Figure. Comparison of quantitative analysis using SSC-LIBS and MPC-LIBS in Brass samples: (a) Cu and (b) Zn.
Assoc. Prof. Guo Lianbo and Master Yuan Rui of advanced laser manufacturing group (WNLO) proposed a new method for quantitative analysis in Laser-induced breakdown spectroscopy using single-sample calibration (SSC-LIBS). The calculation formula of this method is derived by the Lomkin-Scherbe formula. The elemental content of the sample to be tested can be obtained by simply using the full spectrum of a standard sample and the sample to be tested and substituting the spectral intensity of each element into the formula. In this study, SSC-LIBS was applied to the quantitative analysis of standard samples of brass alloy, microalloyed steel, and nickel-based alloy. Taking the brass sample as an example, the R2, RMSECV, ARE, and ARSD of the Cu element were improved from 0.40, 3.55 wt.%, 5.19%, and 16.22% to 0.97, 0.76 wt%, 1.05% and 1.15%, respectively, compared with the multi-sample calibration method. The results show that SSC-LIBS can significantly improve the accuracy and stability of quantitative analysis of major elements. SSC-LIBS provides a more convenient and accurate calibration method for the quantitative analysis of laser probes, which is of great significance for the application of laser probe technology in real life.
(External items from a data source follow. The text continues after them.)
The rows of a group lie close to one hidden flat surface of 14 dimensions, which passes through zero. Surfaces can cross.
(in the rows, 128 means zero)
Known rows, each followed by its group:
[126  93 118 136 118 106 134  95 141 137 113 133 130 158 138 109 167 126
 182 122 149 113  88 141 138]
(3)
[ 94 118 126  90 143 118 130 118 138 142  94 127 132 104 113 149 145 123
  97 155 169  93 119 170 146]
(0)
[117 121 132 130 146 163 141 137 181  93 120 121 130 140  92 132 126 135
  82 121 142 168  89 102 142]
(1)
[159 123 117 182  55 109 128 116 169 125  94 101 116  91 168 127 121 116
 121 183  94 137  47 109 110]
(0)
[139 174 134 139  97 101  81 161 142 117 142 133 116 134 119 107 137 147
 161  94  94 130 154 117 119]
(2)
[142  91 125 142 145 111 152 138  73 131 128 108 133 151 142 117 111 103
 144 133  92 140 151 136  99]
(0)
[ 76 131 140 145 130 149  83 122 153 115 122 166 120 150 154 104  84 135
 152 128 137 144 145  87 127]
(1)
[ 86 116 116 123 144 121 150 141 119 131 132 181 156 163  97 155  99 115
 121 108 137 106 121 185  95]
(3)
[142 104 192 141 157 157 128 133 140 139 128 147 141 131 121  96 130 153
  99  91 123 139 139 128 136]
(2)
[ 97 107 126 106 160 158 128 123 145 120 121 146 132 164  85 129 140 143
 111  99 165 121 133 140 153]
(0)
[ 89 133 143 175 104 149  76 123 190  95  91 172 120 163 124 115  98 138
 130 127 133 152 143  81 129]
(1)
[152 110 130 143  46 161  61 155 122 167 113  88 105 112  91 112 128 164
 104 121  92  89 181 152 158]
(0)
[108 142  96 152  94 104 127 110 172  90 102 126 132 137  81 180 145  92
 147 151 136 125 107 135 111]
(2)
[153 156 121 169 103 125 134 162 132  90 117 147 103 140 102 117 108 164
  95  94 125 108  87  98 138]
(3)
[ 98 113 128 100 123 165 121 126 186 136 169 116 150 127 116 130 129 125
 144 124 128 177 102 137 125]
(1)
[130 132 106  94 130 120 155 120  84 150 160 130 149 104 108 170 140 109
 124 156 140 117 158 160 102]
(0)
[154 137 157 155  90  84 144 142 131 117 133 156 137 105  96 136 140 141
 140 125 130 118 105 128 102]
(1)
[131 109 139 111 111  95 125 146 162 134 126 135 156 152  84 155 149 128
 148 135 142 145 128 153 121]
(3)
[ 61 133  97  36 154 106 144 146 127 130 161  91 108  88 124 142 115 150
 167 126 213  80  62 153 183]
(0)
[136 135 151 126 166 101 164 138  85 133 138 140 124 116 171 107 108 132
 145  96 133 103 107 141 133]
(3)
[153 154 139 120 119 115 105 159 132  99 143 122 119 138 138  88 161 137
 143 114  77 169 176 112  98]
(2)
[101  84 130 131 127 158 118 127 115  94 103 120 103 137 126 113 101 145
 101 161 144 115 149 105 128]
(0)
[114 157 115  93 117 105  91 176 107 161 158 138 131 145  92 126 116 150
 162  96 143 135 171 120 146]
(0)
[127 119 115 172  97 151 134  87 160 113 135 180 145 161 122 139 135 120
 133 134 118 139 104 120  85]
(0)
[139 121 140 127 119  95 127 173 141 105 110 107 114 138  89 115 134 148
 129 112 129 128 108 130 139]
(2)
[140 162 107 152 125 136  98  99 150 127 105 149 118 145 123 108 175 123
  93 128 103 128 122 109 105]
(1)
[132 136 145 131 127  72 128 131 116 122  96 131 123 121 148 123 150 114
 153 127 116  93 137 168 116]
(3)
[ 78 170  99  96 185 139 133 117 127 131 120 116 124 108 142 134 131  92
 112 106 133 116 126 159 141]
(3)
[146 124  64 155 133 154 146 137  93 199 130  76 143 147  93 123 135  80
 106  89  71 178 109 139 135]
(3)
[124 146 103 133 129 156 154 103 120 111 151 113 128 107 103 141 163 108
 121  93 110  99 123 171 120]
(3)
[148  98 186 119 105 111 102 190 135 134 108 116 136 133 103 113 124 154
 127 110 107 135 191 164 141]
(1)
[ 98 120 195 114 252 158 144 132 109 120 165 142 137 156 121  95 100 132
 143  43 143 149 159 120 148]
(2)
[150 127 124 150 110 152 112  92 124 148 117 127 131 124 118 151 147 120
 118 137 126 106 161 133 140]
(2)
[112 114 105 158  85 122  87 150 152 153 101 161 140 192  90 116 121 130
 131 107 103 136 129 143 117]
(1)
[158 136 178 145 120 159 119 136 168 139 113 135 145 103 112 143 118 146
  85 135 148 184 158  76 164]
(2)
[134 178 107 134 131 142 112 138 140 112 125 123 117 126 129 142 114 130
 105 129 133 158 136  74 154]
(2)
[107 176  97 105 106 127  63 147 159 167 109 106 113 124 110 108 159 133
 145  86 123 121 150 143 185]
(3)
[159 126 147  98 138  86 170 157  89 149 125 111 146  79 126 154 124 124
  99 176 142 157 132 121 120]
(0)
[ 91  77  96 127 123 128 118 137 127  74  85 114  98 175 102 111 121 132
 120 154 140 122 131 115 120]
(2)
[180 152 100 133  51 140 104 170 135 146 142 135 117 132 122 101 140 183
  93 118 107 139 113  99 142]
(2)
[111 122 108 108 164  66 148 138  57 189 127 132 127 130 169  98 113 116
 157 132 137 112  90 139 120]
(1)
[156 145 119 168 114 131 133 123 110 108 148 121 123 123  88 131 139 120
 123 132  98 160 139  77  96]
(1)
[130 114 127  91 174  96 145 120  98 126 119 140 132 168 131 120 162 131
 159 127 176 131 154 117 149]
(0)
[102  94 142 112 166 125 161 150  98  42  93  75  95 107 131 144  94 116
 103 169 139 108 156 132 125]
(1)
[144 154 135 129 102 129 126 157 155 101 120 123 130 114 111 160 125 133
  98 119 107 105 138 171 131]
(1)
[152 143 156 134 148  85 145 162 140 132 100 123 137 133 104 132 150 124
 118  78 114 108 109 179 143]
(0)
[165 157 111 144 140 149 111 107 106 101 124 135  89 151 169 105 127 163
 115 124 141 101 143  61 162]
(3)
[ 95 155 177 148 140 124 127 190 153 137 119 154 142  85 126 116  60 123
  76 108  99 173 104 123 108]
(3)
[145  93 117 105  97 140 142 121 140 123 149 139 137 149 133 105 177 149
 139 135 126 144 121 144 108]
(2)
[ 89 149 136 109 161 122 152 142 141 137 185 136 161 111 115 149 100  95
 156 112 117 179 109 142  89]
(0)
[180 106 113 120 111 137 156 104  97 144 147 117 139 140 107 152 172 133
 127 128 134  98 146 158 133]
(3)
[111 109 118 158 126  96 119 159 140 128  61  91 115 141  81 134 104 108
 105 143 122 135  91 120 138]
(2)
[113 101 118 153 110 137  78 138 103 190  93 144 122 157 152  87  84 135
 115 145 118 150 148  87 140]
(1)
[108 124 102  97 140  91 144 175 107  90 132 112 111 149  89 128 127 138
 127 111 125  90 104 172 113]
(1)
[121 131 100 100 123 118 132 150 106 116 153 112 104 121 163  92 120 146
 137 135 118 118  98 123 116]
(2)
[129 115 148 111 146 116 137 110 117  86 143 156 115 141 170 133 111 157
 150 161 174 102 131  97 122]
(3)
[148 148 155 119 162 158 156  85 168 140 143 155 169 123 150 166 162 103
 115  98 129 130 136 181 137]
(1)
[116 143 116 106  71 109 113 153 130  90 144 136 108 106  80 152 131 165
 139 143 160  79 137 137 126]
(0)
[131 153  71 108 136 108 116 118 123 186 150  98 148 158 121 141 160  85
 180 107 108 159 127 144 136]
(3)
[121  98 146 144 140 121 128 124 118  95 111  92 116 136  59 155 133 116
 147 120 138  97 165 145 140]
(2)

New rows. What belongs after each?
[162 140 153 124 133 105 146 155 126 135 128 119 134 116 101 143 141 141
 123  98 137 126 128 137 156]
(2)
[184 138 186 107 136 164 145 119 127 114 200 137 141 114 107 135 161 177
 160  66 163 123 180 120 174]
(1)
[109  65 131  94 168 148 139 114 115  92 122 130 120 182 117 129 127 151
 132 148 186 120 149 109 145]
(3)
[173 131 140 132 153 131 134  94  94 205 119 143 154 121 160 109 174 107
  91 132  92 139 147 147 108]
(1)
[100 138 157 125 142 121 156 133 149 121 111 133 122  72 151 105 128 130
 117 102 145 103  67 158 145]
(3)
[ 82 109 132 109 103 133 144 166 134 121 117 137 126  87 111 144  77 150
  80 154 160 102  91 155 128]
(3)
[165 125 134 162 152 162 146 109 117 116 125 135 135 151 118 131 136 118
  86 120 104 150 147 105 115]
(3)
[132 167 117 146 100  55 129 143 168  62  79 159 110 136 112 147 150 131
 127 154 149 116  92 104 107]
(0)
[120  95 164 116  95 142 122 134 116 188 148 152 159  87 131 134  99 135
 117 158 128 140 156 152 105]
(0)
[140 119 104 107 127 123 175 183  75 162 137 155 152 137 141 144  71 140
  87 138 148 158 121 122 134]
(2)
[127 145 107 143 144 146 105 107 127 114 109  76  98 109 155 109 134 102
 103 160  86 140 130  95 118]
(2)
[ 93 192  77 111 121 122 106 117 151 104 180 143 129 141 120 166 121 111
 174 124 126 124 126 123 101]
(3)
[147 106 179 132 147 128 145 112 122 124  99 160 134 133 149 131 127 150
 137 108 180  95 157 137 175]
(1)
[169 111 188 177 106 101 158 111 143 111 121 153 151 118 103 157 139 129
 177 121 162 145 143 102 141]
(1)
[133  85 168 118 113 115 137 160 129  73 113  89 120 108  98 142 125 134
 131 151 123 120 175 157 121]
(1)
[178 155 139 111 117  89 136 137 128 139 143 106 126 100 148 136 147 145
 150 136 140 129 111 112 152]
(3)
[120 181 105 119 128 118 109 150 149 146 138 135 137 131 117 146 117 120
 126 109 118 148 120 124 136]
(3)
[143 187 154 132 128 109  85 125 159 136 124 140 130 108 162 120 143 129
 152 117 117 150 167 102 146]
(2)
[129  69 121 143 115 107 130 137  84 109  72 104  94 143 164  98 102 133
 120 173 123  98 128 120 127]
(0)
[105 146 128 106  94 107  94 141 165 161 117 109 121  78 145 125 118 137
 138 159 148 131  96 118 153]
(0)
[138  50 137 141  95 182 141 102 134  99 131 129 138 141 103 115 161 132
  92 167  99 145 151 145  73]
(2)
[ 67 161 126 135 133 115 115 117 167  77 131 155 122 127 152 138  99 105
 169 134 129 125 116 127  96]
(1)
[101 109 130  99  87 140 107 170 154 123 131 105 110 100 130 118  88 168
 113 152 146 126  94 122 152]
(1)
[ 93 110 128 124 140 188 107 108 189 107 135  79 108 126 120 104 133 133
 136 105 132 136  91 120 166]
(0)
[100 134 124 108 161 131 133 156 107 159 134  99 122 105 153 104  88 119
 126 116 125 156 109 116 150]
(3)
[146 114 135 133 115 108 113 152 110  93 136 101 107 141 124 114 113 143
 156 148 116 144 154  82 120]
(3)
[136 117 113 138 137 166 123 120 116 125 124 129 129 154 111 135 120 125
  92 134 116 144 158 106 123]
(3)
[103 136 105 137 131 121 128 123 164  92 113 154 127 165 107 144 124 124
 126 132 145 127  95 118 115]
(3)
[140 169 138 144 116  93 120 132 129 101 135 159 134 128 125 141 140 115
 145 136 104 141 166 118  84]
(0)
[133  84 109 149 129 151 118  90 153 154  75 116 130 167 125 105 172 112
  96 146 116 140 103 133 131]
(2)
[130  78 160 150  96 154 137 134 116 133 122 159 133 129  78 144  96 167
  97 118 161  74 129 153 143]
(2)
[137 159 134 132 105 111 127 113 134 137 131 162 154 114 135 173 133 110
 150 138 139 130 172 139 124]
(2)
[166 126 165  74 153 119 188 114 134 113 199 158 160 120 120 177 154 162
 150 118 193 106 107 150 136]
(3)
[102  91 160 142 115 205 132 120 150 118 165 128 132  85 132 113  76 142
  79 163 113 170 102  91  92]
(2)
[140  81 169 102 169 125 134 107 139 154 109  59 137  93 158 101 168  98
 148 165 125 194 146 113 147]
(3)
[116 122  93 143 185 139 158 118 102  86 108 122 103 166 145 122  97 118
  98 139 140 129  92  79 131]
(3)
[100 122 114 119 115 150 142  96 130  50 123  92  78  85 120 111 173 142
 142 116 153  50 110 156 144]
(3)
[111 159 105 150 116 134 111  93 156 128 110 125 112 120 137 101 179 109
 154  83 113  99 106 155 142]
(3)
[119 110 126 131 187 108 158 113 127  75 110 162 134 198 121 144 127 119
 129 132 155 126 114 118 108]
(3)
[ 93  99 135 128 134 120 119 117 112 165 140 134 133 131 156 100 109 115
 160 128 106 113 107 163  95]
(2)
[110 109 109 114  77  93  99 133 111 163  97 124 109 107 172 113 112 140
 148 171 141  77 114 150 137]
(1)
[136 136 128 133 106 143  93  93 147 146 130 136 121 117 151 108 152 140
 147 140 135 132 138  97 140]
(1)
[142 139 132 127 149 177 123 133 161 149 131  93 124 121 115 113 133 148
  89  80 131 142  92 119 191]
(0)
[129 117 143 114 130  92 140 146 151 194 130 123 159 125 138 122 126 120
 161 116 135 168  74 144 146]
(0)
[103 114  93 132 125 129 110 125 109 161 106 161 135 181 115 128 118 125
 129 120 137 116 137 140 127]
(0)
[149 110 113 147 114 153 142  97  87 175 136 170 174 165  87 195 127 103
 132 117 146 116 205 161 132]
(2)
[162 182  76 127 118 159 144 129  65 138 195 146 119 125 139 149 103 150
 113 108 128 103 138  99 134]
(0)
[128  80 119  88 107 176 120  95 108 158 189 103 156 120 116 165 132 113
 154 191 124 160 203 132  98]
(3)
[154 123  96 151 112 138 119 136  99  97  78  91  96 133 112 137 129 125
  76 156 110 106 159 110 138]
(1)
[111 137 156 128 138 182 100 109 174  79 143  97 110 100 113 119 144 130
 119 121 109 137 162 116 128]
(0)
[143 129 107  95 142 174 131 132  88 119 153 124 130 137  99 173 110 144
  71 150 138 115 196 126 131]
(3)
[130 118 107 130  97 148 115 129 101 152 155 154 132 146 122 127 109 149
 136 126 134 119 145 117 126]
(0)
[120 138  98 115 118 135 132 114 130 134 139 127 136 117 129 163 122 115
 112 161 135 125 120 135 118]
(3)
[134 181 130 109 100 121 100 128 187 136 134 123 128  87 160 135 133 147
 150 145 169 168 109  67 179]
(2)
[142 123  87 150  86  82 127 149 102 154 101 118 130 135 141 160  85 104
 112 202 101 134 108 119  89]
(3)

On March 7, 2019, the paper "Accuracy improvement of quantitative analysis for major elements in laser-induced breakdown spectroscopy using single-sample calibration" was published in the Analytica Chimica Acta which belongs to the Elsevier (Analytica Chimica Acta, 2019, 1064: 11-16). This research was financially supported by the National Natural Science Foundation of China (No. 61575073). The manuscript link:https://doi.org/10.1016/j.aca.2019.02.056.